Immovable property prices in India, particularly housing prices, continue to prevail at high levels in spite of the economic slowdown worldwide and in India, and continue to remain unaffordable and beyond the reach of the common man. One would have thought that the government would take some measures to make housing affordable for all. On the contrary, the real estate sector continues to be one of the most taxed sectors in India, with the government further increasing taxes on transactions in immovable property.
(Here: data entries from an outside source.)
Each row comes from the steps of one path. Every step used is in the known rows, and no mark comes twice. Write the path behind each row, first mark first.
Known rows
c d q: [-1.97 -1.10 -3.97 -2.67 -0.91  0.15 -0.88 -2.01 -0.89 -1.20 -3.61 -2.07
  1.42 -1.01  0.06 -0.01 -1.29 -1.03 -0.59  1.80 -0.68  2.71]
f m b c d q: [ 1.38 -1.05 -4.29 -3.07 -1.47 -2.30 -1.94 -2.32 -4.13 -2.45 -2.56 -1.19
 -0.25 -2.64  3.98  1.42 -3.75 -1.90 -3.94  1.27 -1.31  1.24]
g f: [-1.70  1.40 -0.60 -0.92 -0.38 -2.05 -0.08 -0.37 -1.86 -1.21 -0.25  1.06
  2.69 -1.01  0.14  2.71  1.42 -0.50 -0.72  1.29  1.24  2.41]
g d m: [-1.94  0.11 -3.85  0.15 -0.55 -2.31 -0.91 -2.01  2.17  2.08 -0.69 -2.80
  1.20 -0.75  3.46 -3.68  0.52  1.58 -1.70  0.72  2.66 -1.64]
g f m b c d q: [ 1.08  1.06 -4.23 -1.80 -1.86 -4.66 -0.46 -1.42 -5.64 -4.36 -2.61 -0.04
  3.08 -2.50  3.99  3.42 -3.17 -2.62 -4.98  1.87 -0.69  2.77]
g f m b c: [ 1.62  1.50 -0.56 -1.58 -1.46 -4.61 -0.77 -0.67 -5.06 -2.50  0.36  1.77
  0.68 -2.56  4.04  3.76 -0.81 -1.31 -4.14  0.96  0.93  1.06]
m b: [ 0.86 -0.17  0.01 -1.98  0.01 -1.60 -3.29 -2.35 -2.12  0.65  0.04  0.70
 -3.21 -2.35  0.56  0.91 -1.71  1.33 -0.73 -0.92  0.33  0.69]
c b m: [-0.53 -0.75 -2.88 -3.69  0.04  0.13 -0.19 -2.11 -1.43 -0.38 -1.37 -0.24
 -0.77 -3.00  1.11 -0.09  2.14 -1.35 -1.02 -0.70  0.21 -2.41]
b m f g d: [ 1.71 -0.19 -4.40 -3.42 -3.26 -0.83 -0.71 -0.18 -1.52 -3.38 -2.01 -3.66
  3.63 -1.79  2.31 -1.29  0.26 -2.94 -0.08  2.49  0.93  1.53]
g d c b: [-1.30 -0.43 -3.29 -1.24 -1.29 -4.22  1.29 -2.40 -2.21  0.67  0.98 -1.38
  0.75 -0.45  3.81 -3.77  1.22  1.96 -3.99  0.34  2.46 -2.09]
f g d m: [ 1.90 -0.40 -4.58 -0.91 -2.66 -2.89  0.24 -1.40  1.00  1.44 -1.03 -2.78
  2.98 -0.58  4.64 -1.82  1.09  0.69 -1.23  0.54  2.19 -0.79]
b c: [-1.32 -0.80 -0.40 -3.53 -1.13 -0.49  0.90 -1.94  0.37 -0.04 -1.17 -0.01
 -1.34 -2.48  0.52  0.33  1.20  0.03 -1.78  1.36  0.33 -1.33]
c b m f g: [ 3.03 -0.86 -4.94 -4.37 -3.77 -1.03  0.52 -1.15 -4.93 -2.85 -2.70 -1.25
  1.90 -1.54  1.34 -0.15  0.98 -3.35  1.29 -0.35  0.42  1.00]
f m b c: [ 1.66 -0.46 -0.27 -2.57 -1.29 -2.25 -1.72 -1.69 -3.17 -0.99 -0.03  0.72
 -2.32 -2.51  3.74  1.58 -1.29 -0.40 -3.42  0.57  0.19 -0.40]
f m: [-1.19 -0.70 -0.90 -1.66 -0.85  0.13 -1.66  0.02 -1.79 -0.53 -0.28 -0.32
  1.21  0.24  2.57  1.51  1.31 -1.06 -0.58  1.67  0.98  2.80]
x m: [-2.67 -0.32  0.28  0.34 -1.66 -1.12 -0.99 -3.06 -1.68 -2.06  0.11 -0.24
  0.14 -2.67 -0.68  0.81 -0.38  0.43  0.45  1.71  1.72 -1.12]
c d g f m b: [ 3.34  1.69 -4.15 -2.46 -2.30 -6.00 -1.46 -3.11 -6.43 -3.13 -1.90 -0.84
  2.30 -3.09  2.00  2.78 -1.25 -0.43 -2.82 -1.63  1.80  5.48]
b m f: [-1.43 -0.33 -3.87 -2.97 -1.31  0.66 -1.90 -0.84 -1.04 -2.54 -2.33 -2.11
  0.13 -1.86 -0.55 -1.87 -0.09 -3.55  1.79  1.52  1.00  0.81]
q d g: [ 1.98 -2.56 -2.39 -3.24 -2.33  0.67 -4.36 -3.61 -1.05  1.62 -2.41 -0.24
 -0.47 -3.09  0.32 -1.50 -1.80 -2.19 -1.48 -1.16  1.26  1.32]
g f m b c d: [ 1.83  2.20 -3.14 -2.01 -2.21 -5.59  0.70 -1.52 -6.36 -4.14 -0.81  0.87
  1.56 -3.83  3.43  4.37 -0.55 -0.96 -5.05  0.97  0.82  2.07]
f m b: [ 1.28 -0.40 -0.28 -1.35 -0.32 -1.63 -3.75 -1.18 -3.50 -0.16  0.46  0.43
 -1.66 -1.22  3.13  2.03 -1.53 -0.04 -1.53 -0.24  0.88  2.12]
d m: [-1.62 -0.70 -3.63 -0.44 -0.94 -1.70 -1.11 -2.00  1.07  2.08 -0.88 -1.19
 -0.52 -0.27  1.71 -2.48  0.91  0.24  0.34 -0.13  2.21 -1.35]
q d m b: [ 3.24 -1.41 -3.96  0.20 -1.47 -1.27 -6.07 -3.43 -2.25  3.15 -0.23  1.13
 -3.07 -3.28  3.70 -2.02 -4.05 -1.60 -2.84 -1.87  1.63 -2.55]
x m f g d q: [-0.30 -1.46 -2.94  0.58 -4.72 -1.79 -1.57 -2.19 -3.46 -5.04 -2.76 -3.75
  5.36 -0.24  1.54 -1.58 -4.68 -2.34  0.78  3.86  0.87  2.62]

Write each row's path
[ 0.92  0.03 -2.77 -1.85 -3.56 -1.51  0.13 -0.72 -2.57 -2.32 -1.55 -3.01
  3.77  0.50  1.86 -0.72 -0.41 -0.55  0.27  2.37  1.53  4.43] | m f g d
[ 4.74 -0.02 -4.19 -0.45 -2.29 -4.58 -1.82 -2.55 -1.01  1.62 -0.06 -2.20
  0.08 -2.05  5.12 -1.70 -1.48  1.81 -2.00 -1.09  1.63 -1.27] | f g d m b
[ 0.27 -1.44 -4.80 -3.92 -1.52 -2.59  0.33 -2.11 -1.74 -0.24 -0.10 -0.77
 -1.37 -2.59  2.32 -3.31  2.35 -1.65 -2.77 -0.47  1.53 -4.56] | d c b m
[ 4.95 -0.27 -2.15 -1.46 -2.66 -3.31 -5.83 -2.59 -6.47 -0.92 -1.12  1.56
  1.76 -3.29  3.41  2.22 -3.84 -3.70 -4.27 -1.31  1.40  3.76] | q d g f m b
[ 3.29  0.35 -1.83 -3.28 -2.31 -6.04 -1.09 -2.88 -4.55 -2.37 -1.55  0.38
  0.80 -3.30  2.85  1.81 -1.39 -1.14 -4.08 -1.21  1.13  2.05] | d g f m b c
[ 0.99  0.24 -3.40 -0.89 -0.60 -5.00 -0.95 -3.65  0.63  1.71 -0.34 -1.72
 -2.16 -3.26  4.61 -3.43 -2.26  2.16 -4.40 -0.46  1.85 -4.98] | g d m b c
[ 5.14 -0.27 -2.40 -2.70 -3.37 -4.36 -3.80 -3.20 -6.01 -1.54 -1.42  1.84
  0.83 -4.54  3.91  1.80 -3.64 -3.52 -5.99 -0.79  1.19  1.21] | q d g f m b c
[ 1.63 -1.28 -6.03 -3.22 -2.98 -0.97 -0.67 -1.10 -3.44 -3.30 -4.31 -3.53
  4.49 -1.09  3.20 -2.10 -2.06 -4.06 -0.73  1.46 -0.57  1.18] | c b m f g d q
[ 0.53 -1.88 -4.41 -0.04 -2.14  0.22 -4.11 -2.22 -0.50  3.11 -1.24  0.32
 -0.33 -1.91  2.80 -2.35 -1.47 -2.45 -1.85  0.01  2.28 -1.82] | q d m
[ 3.54 -1.57 -3.84 -1.22 -2.33 -2.26 -3.62 -4.10 -1.92  2.69 -1.00  1.25
 -3.72 -4.54  4.02 -2.29 -4.03 -1.78 -4.66 -1.42  1.15 -5.15] | q d m b c
[ 5.03 -0.08 -3.92 -1.80 -2.85 -5.39 -0.06 -3.05 -0.43  1.32 -0.60 -1.95
 -0.28 -3.20  5.69 -2.01 -1.37  1.53 -3.95 -0.49  1.09 -3.87] | f g d m b c
[ 0.50 -0.07  0.73 -1.00 -1.48 -3.48 -1.24 -4.63 -2.98 -2.20  0.44  0.76
 -3.19 -5.22  0.51  0.72 -3.09  1.59 -2.41  0.28  0.75 -4.28] | x m b c
[ 5.64 -2.50 -7.54 -3.70 -6.47 -1.72 -1.54 -1.62 -6.78 -1.79 -1.39 -0.45
  1.29 -2.29  3.86 -3.33 -0.95 -6.55 -2.45  0.05  1.48 -1.58] | q d c b m f g
[ 4.04 -1.94 -6.34 -0.41 -5.84 -0.75 -3.30 -1.48 -3.73  0.79 -2.58 -1.02
  1.96 -0.10  3.07 -2.61 -2.54 -4.37  0.56  0.34  2.22  1.61] | q d m f g
[ 0.33  0.28 -2.19 -2.19 -1.90 -3.27 -1.06 -0.91 -2.92 -1.89 -1.59 -0.59
  4.12 -0.66  1.59  1.80  1.20 -1.88 -1.20  0.30  2.27  5.23] | d g f m
[ 1.10 -1.58 -2.53 -2.37 -1.76 -0.17 -1.44 -0.54  0.13 -0.52 -2.22 -2.63
  4.10 -0.29  3.07  0.07 -1.31 -0.96 -1.20  2.46 -0.92  2.39] | f g d q
[ 3.34 -0.66 -4.13 -5.32 -2.85 -4.53 -0.48 -4.56 -3.94 -2.14 -2.78 -1.90
 -1.41 -4.26  2.73  0.32 -1.40  0.33 -3.55 -1.58  0.77  1.66] | f m b c d g
[-0.51 -0.93 -3.06 -2.23 -1.62 -3.50  0.76 -2.65 -3.04  1.14  0.62  0.17
 -1.23 -0.26  2.03 -2.53  1.59  0.71 -1.92 -0.41  1.82 -1.97] | d c b
[ 0.17 -0.83 -2.84 -1.42 -2.33 -3.69 -1.06 -5.37 -4.01 -3.98 -2.54 -1.06
 -1.11 -5.62  0.56  0.56 -5.36  0.09 -2.77  1.11 -1.05 -2.57] | x m b c d q
[ 2.11 -0.37 -5.37 -1.96 -4.92 -5.04  1.94 -1.63 -5.48 -1.92 -0.38 -2.50
  2.83  1.09  4.21 -3.93  0.19  0.03 -1.86  1.16  2.68  1.24] | m f g d c b
[-1.08  1.27 -1.01 -0.67 -1.11 -2.21 -0.84  0.95 -3.68 -2.33  0.08  0.79
  4.29  0.34  2.70  3.69  1.83 -1.98 -1.75  2.04  1.73  3.98] | g f m
[ 2.13 -0.22 -5.03 -3.50 -3.40 -2.11  1.21 -1.25 -4.06 -3.03 -2.59 -3.10
  3.35 -1.85  3.09 -1.49  0.62 -2.33 -0.73  0.69  0.96  0.64] | c b m f g d
[-0.09  0.60 -2.03 -2.71 -1.33 -3.25 -0.53 -2.51 -1.22 -0.83 -2.18 -0.36
  2.48 -1.84 -1.07  0.41  0.74 -0.31 -0.58 -0.68  1.59  3.41] | d g f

What are all these taxes that you pay when you buy a residential house? These include stamp duty, registration fees, value-added tax (VAT) and service tax. Most of these are levied by state governments and, therefore, vary from state to state, but the service tax is levied by the Central government and is, therefore, uniform across India.
The major visible component of the tax that you pay is stamp duty, which varies across different states. For example, in Maharashtra it is 5% and some states levy even higher stamp duties. Of course, at one point of time, this was as high as 10%, but was reduced around five years ago.
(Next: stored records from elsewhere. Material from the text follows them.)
Known rows, with every step that occurs:
bolezus poda vazer zona: [ 15  -4  10  -5  -3 -22   9  27 -26   0 -11 -15 -21   4  17  -4   2   0
 -28  42 -36  11  11]
kino rike poda: [ -4   3   3 -32  29 -78  23  10 -16 -12 -13   4  10   7  14  -6  15   2
  38   4  -2   9   5]
rukav kino rike poda kenu vasuv: [  4  39  -3 -12  58 -75  36  -5 -27   6 -13  25   8   5   7 -12  20  15
 -25   8  44   5   2]
dakir poda: [ -7  -3   0 -12  21 -39   5   3   0   4 -25  -9   8   4   5   5  -2   6
  11  10 -19   7   5]
kenu vasuv: [-13  22  -3  -2   9 -13   9  -8 -29  24  -8   1  19   6   7  -2  10  -3
 -16   1 -15   2   9]
rike kino dakir poda vazer: [-10   8  -2 -12  29   7  13  18 -30   6 -38  -6  -8  -2   4   8   1   9
  -3  46 -60  14  21]
poda dakir kino rukav: [ -4   5 -13 -20 -13  33   1  27 -40   4 -36  -6  14  -6  -6  25  11   5
 -17   9   6   1  14]
bolezus poda: [  7  -4   1 -14  -6 -25   8  18 -22   1 -17   2   1   9   9  -5   1  19
  -1   8 -18  12   1]
vasuv kenu kino rike: [ -6 -14 -22  -8 -13  13  25  -4 -51  24  -5  -3  21  11  16   6  18  33
  -2  17 -15   3   9]
vazer poda dakir kino rukav: [  2 -12  -5 -19  -2  15   0  34 -36  -1 -40  -8   6  -3  -3  27  10   4
 -16  14   8  -1  23]
poda dakir: [ -4   8  -8   1   5  12   3  21 -38   5 -17  15   4   1   3   8   6   7
 -16  16  -8   3  11]
zona vazer poda kenu kino rukav: [  5 -14 -25   3   2  14  23  10 -21   9 -32  12  -1  15   5  17  41   6
 -38  39   6  -7  14]
vasuv kenu kino: [ -5  -7 -18  18 -19  38  12  -3 -53  34 -16   0  20  11  12   8  24  25
 -30  16 -24  -2  11]
vazer poda kenu: [  6   2  -3   7  31 -29  12  20 -35   8 -22   7   7  11  13  -5   9   4
 -40   6  11   0  14]
zona vazer poda dakir kino rukav: [  2 -21 -13 -17 -13  39   3  39 -28  -4 -39  -4  -7   7 -10  31  17 -13
 -27  42   2  -4  25]
vasuv kenu kino rukav: [ -3 -10 -24   6 -17  49  20 -10 -34  30 -28  -2  35   9   7  16  30  25
 -20  11 -14  -3   6]
kino dakir: [-13   5  -6  -7 -10  35  22  14 -39  15 -18   3   0   4   8 -10  -1   8
  33   3 -31  10  10]
rukav kino rike poda dakir: [  4  11  -2 -17  33 -51  29  20 -35 -15 -24  32 -10  -2   3   4  11  20
  14  26  22   8  11]
dakir poda vazer: [ -4   1   1  -9  14 -32   6   8   4   2 -24  -9   2   2   2  12   4  -9
 -25  38 -25   4  13]
zona vazer poda: [ -2 -21  -5  -1   2   0  11  21 -22   2 -23   0 -14  18   4   4   9 -13
 -10  34 -23   0  22]
zona vazer poda dakir: [  2 -17  -7   5   4  22   5  32 -26  -3 -19  17 -20  14  -2  14  14 -12
 -25  47 -10  -2  23]
kino rike: [-10  -1 -10 -27   7 -27  22   7 -32   1 -11  -5  11   5  14  -5  -1  12
  26   3  -7   9   7]
kenu kino: [-11  -2 -13  -1 -17   0  11   1 -48  21 -20   3  -1   4  11   8  24  19
   0  11 -30   1  12]
rike kino: [ -8   9  -7  -8  26 -13   4  12 -62  10 -40  -3   9   4  11  -2   5  16
 -14  10 -42   8  17]
kino rukav: [ -6   1 -11 -14   5   6  18   1 -13   7 -33  -3  25   3   5   5  10   5
   8  -2  -7   3   3]
zona vazer poda kenu kino rike: [  2 -18 -24 -11   7 -20  27  15 -39   2 -10  10 -16  18  15   8  31  14
 -21  46   4   0  14]

Rows:
[  0  11   4 -16   5 -27  -8  38 -44  -4 -28   5  -1  -3  -1  18  22  -8
 -12  13   2   2  17] | rike poda dakir kino
[ -1 -13  -4 -33   1 -20   5  39 -53  -9 -19 -10  -7  -1   7  17   0  12
   3  18   8   4  24] | vazer poda dakir kino rike
[ -9 -15 -12   8 -18  46  20  -3 -24  31 -17  -6  12   7   9   7  13  31
  16  25 -41   8   9] | vasuv kenu kino dakir poda
[ -7   7 -13 -18  31   2  13   4 -43   8 -51  -4  25   0   8   8  12  18
  -5   5 -30   6  11] | rike kino rukav
[ -3   2   8  -9  32   2  13  21 -39   6 -34 -25 -23  -5  17   1  -6   3
   4  52 -73  19  24] | rike kino dakir poda vazer zona
[ -1 -15  -3  15 -13  51  21   7 -28  28 -11 -22 -12   3  16   9  14  11
 -12  57 -59   8  20] | vasuv kenu kino dakir poda vazer zona
[-10  33  -5  -7  58  -7  14  -1 -35  20 -24   2  16   0   8  -8   8  19
 -19  18 -27  13   8] | rike kino dakir poda kenu vasuv
[ -1  -9 -10  -9   8 -34  24   0 -36  11 -10   6  22  11  16   5  35  22
   7  18  -7   3   8] | vasuv kenu kino rike poda
[-12   2  -2 -16  31  -3  13  11 -33   8 -40  -8   0   0   8  -1  -6  23
  35  20 -58  18  14] | rike kino dakir poda
[  0 -17  -6  -7 -17  27  -6  46 -48  -2 -27  -2 -25   9  -6  24  12 -14
 -35  46 -10  -1  30] | zona vazer poda dakir kino
[ -7  13 -20   5 -12  38  25  12 -58  26 -13  17  -3   2  13  -3  25  27
  -4  11 -16   5   8] | poda kenu kino dakir
[-12  -6 -19 -23  -9 -24  23  -1 -44  10 -11  -1   2   4  17   5  19  30
  28  12 -16   6   9] | kenu kino rike
[ -8   9  -8   5 -11  45  34  10 -50  20 -31  14 -15   2   2 -10 -10  25
  24   7 -21  11  14] | rukav kino dakir
[ -6  -9   0  -2 -12  14  20  10 -24  16 -15 -19 -30  -4  16  10  13   8
  17  54 -61  11  19] | kenu kino dakir poda vazer zona
[-11  -3   1 -14   6   1  18   7  -5   8 -21  -7   0   3   6  -4  -7  10
  46  10 -34  14   6] | kino dakir poda
[  0   8   0 -29  30 -57  18  22 -22 -19 -10  19   6   0   8   3  19   4
  25  16  10   8   8] | kino rike poda dakir
[ -9   4   0 -10   2  11  17  14  -1   6 -21  -5  -8   1   1   6  -1  -4
  11  36 -41  11  14] | kino dakir poda vazer
[ -4   6 -23 -15   8 -27  24   4 -51  10  -7   9   7   4  19   0  25  32
  -9  10  10   4   4] | poda kenu kino rike
[  0  19   0   9  40 -33   9   3 -29  20  -9   8  17  11  12  -5  15  -2
 -54   4  17  -3  13] | vazer poda kenu vasuv
[ -2   4 -15   2  17 -37   8  -1 -19  14 -22   4   4   3  11  10  24  24
 -27  18  -5   3   2] | dakir poda kenu kino
[ -4   2   3 -45   8 -68  12  24 -36  -8 -22 -14   5   4   9   4  12   2
  28   0  -1   7  12] | dakir kino rike poda
[ -2  17  -8   0   5 -10  26  15 -43  13 -16  24  -2   5  12  -3  39  17
   8  10  -7   5   7] | rike poda kenu kino dakir
[-13  10  -6  -9  13  29  17  18 -68  15 -36   1   2   1  11  -8   1  22
  22   9 -56  14  18] | rike kino dakir
[  2  -9 -16 -13  19 -45  24   9 -47   4 -11   5  -1   7  22   3  23  31
  -9  15  13   1  13] | vazer poda kenu kino rike
[ -4   9   3 -41   3 -61  11  31 -28 -11 -21 -14  -3   0   5  10  20 -14
  -7  28  -3   4  19] | dakir kino rike poda vazer
[  3  17  -8   3  21 -53  13   9 -36  10 -21  21   4   6  13   4  44  11
 -27  12   6  -2   6] | rike poda kenu kino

The problem really is that the stamp duty is payable on the basis of the actual sale consideration or the stamp duty ready reckoner value (called circle value in some states), whichever is higher. For each area, there is a ready reckoner, which lists out the value of properties in different areas. The areas for which common rates are prescribed are often so wide and spread out that the differential rates prevailing in different localities of the same area often do not get captured. Unfortunately, the ready reckoner also does not take into account the differentiation in values of properties located in the same areas having different location advantages resulting in different fair values.
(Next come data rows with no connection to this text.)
Each row was made from one walk, in order. Every step used is in the known rows, and no mark comes twice. Write each row's walk.
Known rows
nuvi, pebig, busud: [ 2.85  0.32 -0.78  3.99 -2.59 -0.09 -0.69  0.81  0.55  0.80  0.74  1.39
  2.01 -0.24 -1.94 -0.37  0.43  1.59]
busud, dapo, tubeb: [ 2.19  0.30  3.54  0.25 -0.02 -0.28  0.27 -1.56 -1.68  1.08  0.00 -0.19
 -3.69 -1.06 -1.24  0.54  1.20  0.50]
lerazum, tubeb, gasud, nuvi, pebig, busud: [-0.31 -0.10 -1.59 -0.60 -1.33 -0.54 -0.16 -2.22  1.63 -1.49  0.64  2.63
  1.39  5.37  1.75 -0.07 -0.76  1.63]
lerazum, tubeb, gasud: [-0.51 -0.79  0.60 -0.75  0.25 -3.11 -2.16 -4.65  0.15  0.59 -1.79 -0.73
 -5.67 -0.56  0.51 -0.30  0.64 -2.00]
lerazum, tubeb: [ 1.22  0.31  0.77  1.50 -0.55 -4.10 -2.85 -3.13  0.79  2.23 -2.49  0.06
 -5.27 -1.01  0.94  2.56  1.43 -1.00]
gasud, tubeb: [ 1.34 -0.09  0.20  1.91  2.99 -3.42 -2.79 -0.81  0.78  2.69 -2.71  0.05
 -5.76 -0.72  1.40  1.60  1.67 -1.49]
gasud, nuvi, pebig, busud, dapo: [ 1.83  0.94  0.17  2.85 -2.15  1.56  3.64  3.95 -0.85 -0.90  2.35  2.04
  2.05  4.78 -1.14 -2.00 -0.39  2.82]
nuvi, pebig, busud, dapo: [ 3.02  0.78  0.95  4.07 -3.38  0.37  2.94  1.83 -2.61 -0.06  2.55  1.68
 -0.54 -0.27 -4.07 -2.85  0.00  2.72]
lerazum, nuvi, gasud, tubeb: [-0.82 -0.81 -1.49 -1.01  5.01 -1.58 -2.23  2.19  2.05  2.28 -2.52 -2.89
 -1.87 -0.04  2.92  3.77 -1.21 -2.28]
busud, dapo, tubeb, lerazum: [ 0.65 -0.19  2.45 -1.07  0.82 -0.31  1.35 -3.93 -2.85  1.13  0.48  0.41
 -3.90 -3.85 -1.60 -1.84  1.39  0.08]
pebig, nuvi: [ 0.08  1.35 -0.55  2.74 -0.62  0.66 -2.33  2.55  2.06  0.64 -2.80 -2.80
  1.32 -1.93  0.46 -1.43  1.56 -4.37]
gasud, nuvi, pebig, busud, dapo, tubeb, lerazum: [ 0.84  0.39  0.45 -1.08 -0.79  2.46  3.01 -1.52 -1.28 -0.97  2.68  3.77
  3.08  1.91 -0.21 -1.69 -0.33  3.87]
nuvi, lerazum: [ 1.05 -0.76  1.26  3.13 -1.06 -0.99 -1.64  2.48 -0.80 -0.13 -0.73 -3.15
 -0.29 -2.23 -2.56  3.04  0.69 -1.58]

While the ready reckoner does recognize the age of buildings and allows suitable reduction in the valuation for older buildings, in practice, the registration office often refuses to accept a higher rate of depreciation for very old properties and insists on a lower rate applicable to newer properties. Actual transactions often may actually take place at a lower valuation on account of various reasons, such as urgency of the seller to realize funds from sale of the property, defects in the title of the property, among others. Therefore, very often, one ends up paying stamp duty on a higher valuation than the actual purchase price, the effective rate of stamp duty therefore being higher than 5%.
The stamp duty ready reckoner rates are revised each year. In spite of the depressed property markets, the government seems to consider revenue considerations as more important than the actual movement in market prices and for the last couple of years, we have seen substantial hike in ready reckoner rates in states such as Maharashtra. The recent statement of the Maharashtra revenue minister that a 10-25% hike in the ready reckoner rates is being proposed for 2013 also underscores the fact that the stamp duty ready reckoner rates are being fixed, not on the basis of movements in market prices, but on the basis of tax consideration, thereby increasing the burden of people seeking to buy houses.
To add to this is the registration charge, which is also now linked to the value of the property purchased, being 1% of the cost of the property. This would also be linked to the actual consideration or the stamp duty valuation, whichever is higher, and the effective rate would, therefore, also be much higher in many cases.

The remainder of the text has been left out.